As always, we strongly recommend keeping all Trezor devices updated with the latest firmware to maintain the maximum level of security and ensure the latest functionality.
How to update the firmware?
At the time of writing this, the new firmware 1.8.2 is optional and available from our beta wallet. We encourage you to update, as this brings you the latest security fixes. For firmware 1.6.2 or newer, the update process is straightforward.
If you use older firmware (1.6.1 and before), you need to update to firmware 1.6.3. We have added a function to our web wallet which updates your Trezor in two steps if required.
Please note that if your Trezor One device is currently running firmware version 1.6.1 (bootloader version 1.4.0), the update to firmware 1.6.3 wipes the device memory. Please make sure you have the correct recovery seed with you, as it is required to recover your Trezor device from seed backup.
We recommend testing your recovery seed before you update device firmware.
We want to thank Christian Reitter for his responsible disclosure, extensive research, and associated documentation of this vulnerability. It is also important to note that the process of information sharing between individual vendors significantly contributed to the mitigation of the attack.
— Pavol “Stick” Rusnak, CTO at SatoshiLabs
Is the Trezor Model T affected?
The Trezor Model T uses a different display technology (TFT), so it is not affected by this vulnerability.
I am about to buy a new Trezor One. Will it be affected?

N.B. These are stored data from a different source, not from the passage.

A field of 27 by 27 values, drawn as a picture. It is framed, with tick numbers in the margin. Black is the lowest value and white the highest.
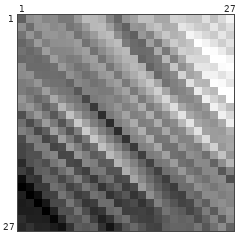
Slope: up to the top right. Ninth with the highest average: top right. Ninth with the lowest average: bottom left. Histogram: bell-shaped.
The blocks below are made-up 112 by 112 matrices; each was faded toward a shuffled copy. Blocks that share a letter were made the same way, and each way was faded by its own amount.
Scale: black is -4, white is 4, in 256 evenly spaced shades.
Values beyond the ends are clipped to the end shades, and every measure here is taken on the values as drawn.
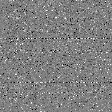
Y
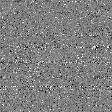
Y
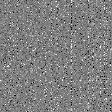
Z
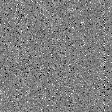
Z
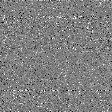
Y
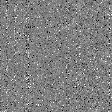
Z
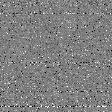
Y
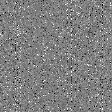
Z
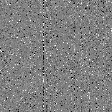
Z
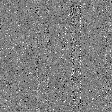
Z
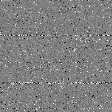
Y
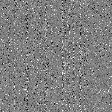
Z
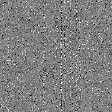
Z
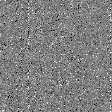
Z
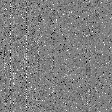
Z
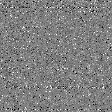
Y
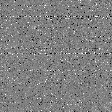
Y
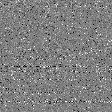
Y
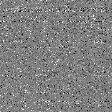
Y
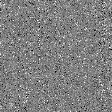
Z
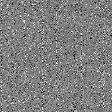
Z
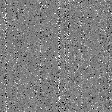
Z
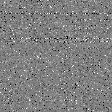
Y
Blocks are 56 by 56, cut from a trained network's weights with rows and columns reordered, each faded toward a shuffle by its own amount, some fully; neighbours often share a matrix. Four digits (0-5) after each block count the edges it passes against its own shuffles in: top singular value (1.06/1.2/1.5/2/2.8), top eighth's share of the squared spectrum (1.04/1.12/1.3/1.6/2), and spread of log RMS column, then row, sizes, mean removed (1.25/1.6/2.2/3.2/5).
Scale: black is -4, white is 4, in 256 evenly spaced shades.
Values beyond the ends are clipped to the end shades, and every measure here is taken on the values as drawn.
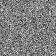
0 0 0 0
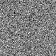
0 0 0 0
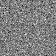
1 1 0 0
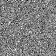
0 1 0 0
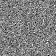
0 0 0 0
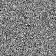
1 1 0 1
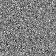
1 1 0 0
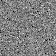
0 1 0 0
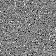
0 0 0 0
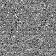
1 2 1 0
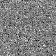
1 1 1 1
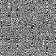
3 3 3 1
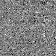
1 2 1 0
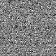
2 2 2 0
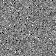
0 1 0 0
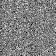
1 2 1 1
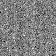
1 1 0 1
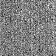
2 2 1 1
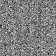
1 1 0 0
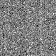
1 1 0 0
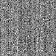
3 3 2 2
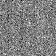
1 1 0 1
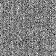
2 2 0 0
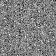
1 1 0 0
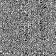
2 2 1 1
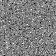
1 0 0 0
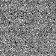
2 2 1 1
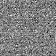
2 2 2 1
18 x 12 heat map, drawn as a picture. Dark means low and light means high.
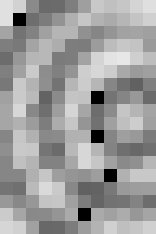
Ninth with the highest average: top right. Slope: none. Lone odd cells: 5, each lower than its neighbours. Average level on the scale: 60%. Rings: centred on the middle right.
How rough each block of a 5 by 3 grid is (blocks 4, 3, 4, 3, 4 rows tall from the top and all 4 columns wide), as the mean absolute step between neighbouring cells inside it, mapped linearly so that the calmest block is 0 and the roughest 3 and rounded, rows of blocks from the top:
3 1 0 / 1 1 1 / 1 3 1 / 1 1 2 / 1 3 1
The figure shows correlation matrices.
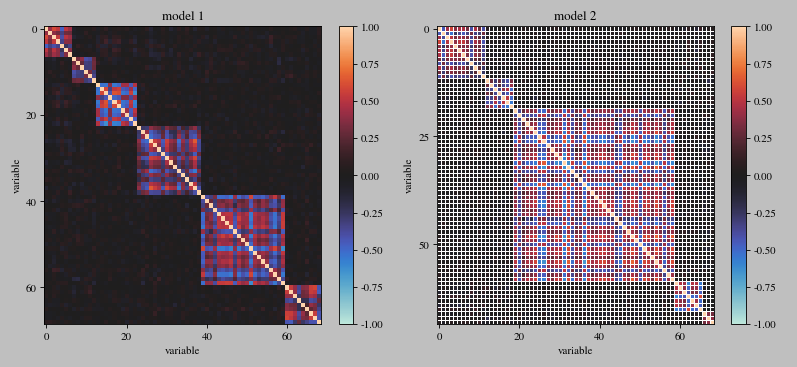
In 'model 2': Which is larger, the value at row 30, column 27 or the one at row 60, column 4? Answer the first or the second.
the first
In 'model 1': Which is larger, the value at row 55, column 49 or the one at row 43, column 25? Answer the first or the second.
the first
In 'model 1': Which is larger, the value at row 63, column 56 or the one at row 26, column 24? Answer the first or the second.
the first
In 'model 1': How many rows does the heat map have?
69
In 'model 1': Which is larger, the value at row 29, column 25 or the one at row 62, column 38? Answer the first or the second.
the first
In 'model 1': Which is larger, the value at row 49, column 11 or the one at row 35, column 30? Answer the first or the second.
the first
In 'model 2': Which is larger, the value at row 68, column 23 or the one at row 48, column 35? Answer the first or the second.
the second
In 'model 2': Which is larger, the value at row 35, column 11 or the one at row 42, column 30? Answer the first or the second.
the second
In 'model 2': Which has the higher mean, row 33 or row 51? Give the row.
51
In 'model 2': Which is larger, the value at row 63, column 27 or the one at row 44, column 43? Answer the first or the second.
the first
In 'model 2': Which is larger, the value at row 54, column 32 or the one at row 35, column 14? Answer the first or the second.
the first
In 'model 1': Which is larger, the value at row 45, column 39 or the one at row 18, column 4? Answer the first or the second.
the second
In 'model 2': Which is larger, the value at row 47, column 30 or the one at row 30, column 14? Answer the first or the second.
the first
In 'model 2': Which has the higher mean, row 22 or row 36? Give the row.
22

We ship the Trezor devices without preloaded firmware. Therefore the latest available firmware with the latest patches is always installed during the device initialization.
Is this relevant if my Trezor One gets stolen?
This side-channel does not help an attacker in any way to recover information from a stolen device.
Are other hardware wallets affected?
Yes. As described previously, the vulnerability exists in a common OLED display component that is used by many other embedded security devices. The practical level of impact depends on several factors, such as their use of the display for confidential data.
- 2019–04–08 — OLED information leak is discovered and disclosed to SatoshiLabs
- 2019–05–02 to 2019–05–12 — Disclosure to five other vendors
- 2019–05–29 — The planned public disclosure date falls on 2019–08–07
- 2019–06–04 — Disclosure to another vendor
- 2019–07–23 — CVE assignment requested
- 2019–07–28 — CVE assigned by MITRE
- 2019–08–07 — Common public disclosure date
- 2019–08–07 — First release of this disclosure post + firmware 1.8.2 release
Revisions to this document
- 2019–08–07 12:00 CET: Original release.